Robinhood reaches $8.6 billion valuation after latest funding rounds
Monday 27th July 2020
On July 13 it was revealed that Robinhood’s Series F funding raised $600 million. In May it announced the $280 million Series F funding led by Sequoia, but in the end managed to raise an additional $320 million in subsequent closings from both new and existing investors. The post-money valuation of the retail investing platform is now a whopping $8.6 billion.
Robinhood has been one of the winners from the COVID-19 pandemic, as there was a rise of new retail investors who figured that they would try their hand at day investing. The company has clearly utilised this opportunity well, and after launching several funding series last year have come out with even more capital. In 2020 alone the platform has added over three million funded accounts – half of which were first-time investors. Retail investing has proven to be a popular trend as activity had risen 10% from the start of the year to now – and well-situated and accessible companies such as Robinhood have facilitated this well.

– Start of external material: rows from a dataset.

Below is a small trained network, with its code and all its weights. Each question gives an input and a target symbol and asks what happens when units are switched off, that is, made to give their printed mean instead of their output.

import numpy as np


def w(rows, s, z=0):
    codes = np.array(rows[::2]) - 128.0
    scale = np.full(codes.shape[1], s)
    scale[-1] = z or s
    return codes * scale


def norm(h):
    return h / np.sqrt((h * h).mean(-1, keepdims=True) + 1e-5)


def f(y):
    return np.maximum(y, 0)


def softmax(a):
    e = np.exp(a - a.max(-1, keepdims=True))
    return e / e.sum(-1, keepdims=True)


def log_softmax(a):
    a = a - a.max(-1, keepdims=True)
    return a - np.log(np.exp(a).sum(-1, keepdims=True))


def net(x, mask):
    ids = ['αβδηξφω'.index(c) for c in x.split()]
    T = len(ids)
    res = E[ids] + P[:T]
    r = norm(res)
    for j in range(2):
        rows = slice(3 * j, 3 * j + 3)
        q, k, v = (r @ M[0][rows].T for M in (Q, K, V))
        z = softmax(np.where(np.tri(T) > 0, q @ k.T / 3**0.5, -1e9)) @ v
        o = O[0][rows]
        res = res + np.where(mask[j], z, o[:, -1]) @ o[:, :-1]
    y = f(norm(res) @ A[0][:, :-1].T + A[0][:, -1])
    res = res + np.where(mask[2:6], y, B[0][:, -1]) @ B[0][:, :-1]
    return log_softmax(norm(res)[-1] @ U[:, :-1].T + U[:, -1])


Q, K, V, O, A, B = {}, {}, {}, {}, {}, {}
E = w([
[141,100,136],'α',
[138,99,134],'β',
[83,119,154],'δ',
[37,151,217],'η',
[212,9,137],'ξ',
[151,145,174],'φ',
[126,97,111],'ω',
],0.014)
P = w([
[118,53,255],'0',
[155,93,214],'1',
[175,114,190],'2',
[192,141,168],'3',
[202,162,152],'4',
[207,185,140],'5',
[210,200,121],'6',
[205,212,108],'7',
[192,217,93],'8',
[171,212,84],'9',
[148,181,117],'10',
[121,150,142],'11',
[97,117,177],'12',
[71,87,203],'13',
],0.0043)
Q[0] = w([
[107,122,109],'H0',
[158,108,134],'H0',
[125,122,103],'H0',
[161,104,84],'H1',
[145,67,165],'H1',
[255,138,125],'H1',
],0.019)
K[0] = w([
[146,46,113],'H0',
[112,221,140],'H0',
[156,133,90],'H0',
[206,121,92],'H1',
[96,22,29],'H1',
[199,184,1],'H1',
],0.0093)
V[0] = w([
[48,67,37],'H0',
[116,209,99],'H0',
[113,77,223],'H0',
[3,22,30],'H1',
[168,173,98],'H1',
[212,197,187],'H1',
],0.0051)
O[0] = w([
[33,18,60,69],'H0',
[216,13,212,40],'H0',
[93,207,87,254],'H0',
[219,254,55,135],'H1',
[66,134,146,96],'H1',
[49,69,194,123],'H1',
],0.0041,0.0039)
A[0] = w([
[48,213,166,167],'N0',
[166,84,197,117],'N1',
[111,104,1,255],'N2',
[147,113,174,53],'N3',
],0.0094,0.003)
B[0] = w([
[161,47,3,254],'N0',
[51,97,98,182],'N1',
[231,214,151,242],'N2',
[91,37,168,148],'N3',
],0.004,0.0054)
U = w([
[211,2,122,3],'α',
[142,91,231,63],'β',
[38,152,151,174],'δ',
[183,182,120,203],'η',
[125,75,149,54],'ξ',
[119,77,106,49],'φ',
[94,86,10,87],'ω',
],0.016,0.0048)

Each question gives the input, a string of symbols that net reads in full, and the target symbol t.
The units are the heads (3 rows each of Q, K, V and O) and the neurons (one row each of A and B). Each row of codes is followed by its name. A weight is (code - 128) times the scale printed after its matrix; where a second scale follows, it is the last column's (O, A, B and U).
mask holds one flag per unit, heads first, then neurons. A switched-off unit (its flag False) gives its mean, the last column of its rows in O or B, instead of its output. The means were averaged over made-up inputs and are rounded, as every weight is.
A unit's drop is (log p(t) with every unit on - log p(t) with that unit switched off) / (log p(t) with every unit on - log p(t) with every unit switched off).
The circuit of an input: a set's keep is (log p(t) with only the set's units on - log p(t) with every unit switched off) / (log p(t) with every unit on - log p(t) with every unit switched off). Starting from all 6 units, units are removed one at a time, each time the one whose removal leaves the highest keep (on an exact tie, the one counted first), for as long as the keep stays at least 0.8.
units of the circuit, in order: the units of the circuit, biggest drop first
k most important neurons: the k neurons with the biggest drops, biggest first
which heads matter: for each layer, one digit per head in row order, 1 if its drop is at least 0.15 and else 0, layers parted by /
drop of u: that unit's drop, to one decimal
input β ω η β ξ ξ φ φ β δ ω ω β α, target η: which heads matter : 01
input η ω ω ω ω ω η ω ξ φ η ω, target η: units of the circuit, in order : N2
input α ω η α δ ω δ β α α β δ α, target δ: which heads matter : 10
input ξ ω ω δ β ξ β, target ω: units of the circuit, in order : H1, N1
input δ α η β α ω δ β δ β, target δ: units of the circuit, in order : H0, H1, N0, N1
input α α α β, target ω: units of the circuit, in order : H0, H1, N1
input ω ω η ω δ β φ, target β: units of the circuit, in order : H1, N2
input ω ω α α η ω η ω β ξ α, target α: 2 most important neurons : N2, N0
input ξ β α φ α, target β: units of the circuit, in order : H1, N0
input ω φ α α η α α α ω φ η φ α α, target β: units of the circuit, in order : N0, H0
input β α δ ω ω β β α, target ω: units of the circuit, in order : H1, N2
input δ ω α, target η: units of the circuit, in order : N0, H0
input η α δ φ η δ α ω φ η α φ, target β: drop of N2 : 0.1
input ξ ω ω δ ω φ η φ ω ω φ ω ω β, target η: units of the circuit, in order : H1
input ω ω φ ω η φ β, target β: drop of H0 : 0.5
input ξ β δ β, target δ: drop of N3 : -0.1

The risk of democratising investing
The only point of contention is the ethics of pushing such a trend. With a suicide already linked to Robinhood, a serious point should be raised regarding encouraging irresponsible investing. Whilst it is great that platforms are breaking down the barriers to the financial world and creating more transparency around money, we may see a rise of negative implications and rising personal debt as a result. Changes in volatility and momentum in the market have accelerated during the pandemic, and first-time investors can be swept along with this without having regard for long-term trading patterns. Furthermore, there is the real risk of inflating the valuations of companies, an example being in car rental company Hertz’s case.
The future of fintech
With an $8.6 billion valuation, the platform may be headed towards the public market in the future, hopping onto a trend that has seen fintech companies perform exceedingly well as they file for their initial public offerings (IPOs), a recent example being insurance company Lemonade. Disruptors have been entering the market at full force, forcing traditional financial institutions to change and adapt to compete as these new platforms offer seemingly better and more accessible services to consumers. However, a point to consider is whether the fintech space might be doing a full 360, leaning back towards safer and more conservative financial practices. Monzo has recently launched its Monzo Plus card which offers 1% interest on balances of up to £2000 and credit score checks as well as other services for a subscription fee of £5 per month. This is an interesting angle to evaluate, as fintechs have been increasingly popular for younger consumers because they are largely low cost and accessible. This return to fees and promoting more sustainable spending is more closely aligned with traditional banking institutions, so we could be seeing the start of the disruptors turning into the disrupted.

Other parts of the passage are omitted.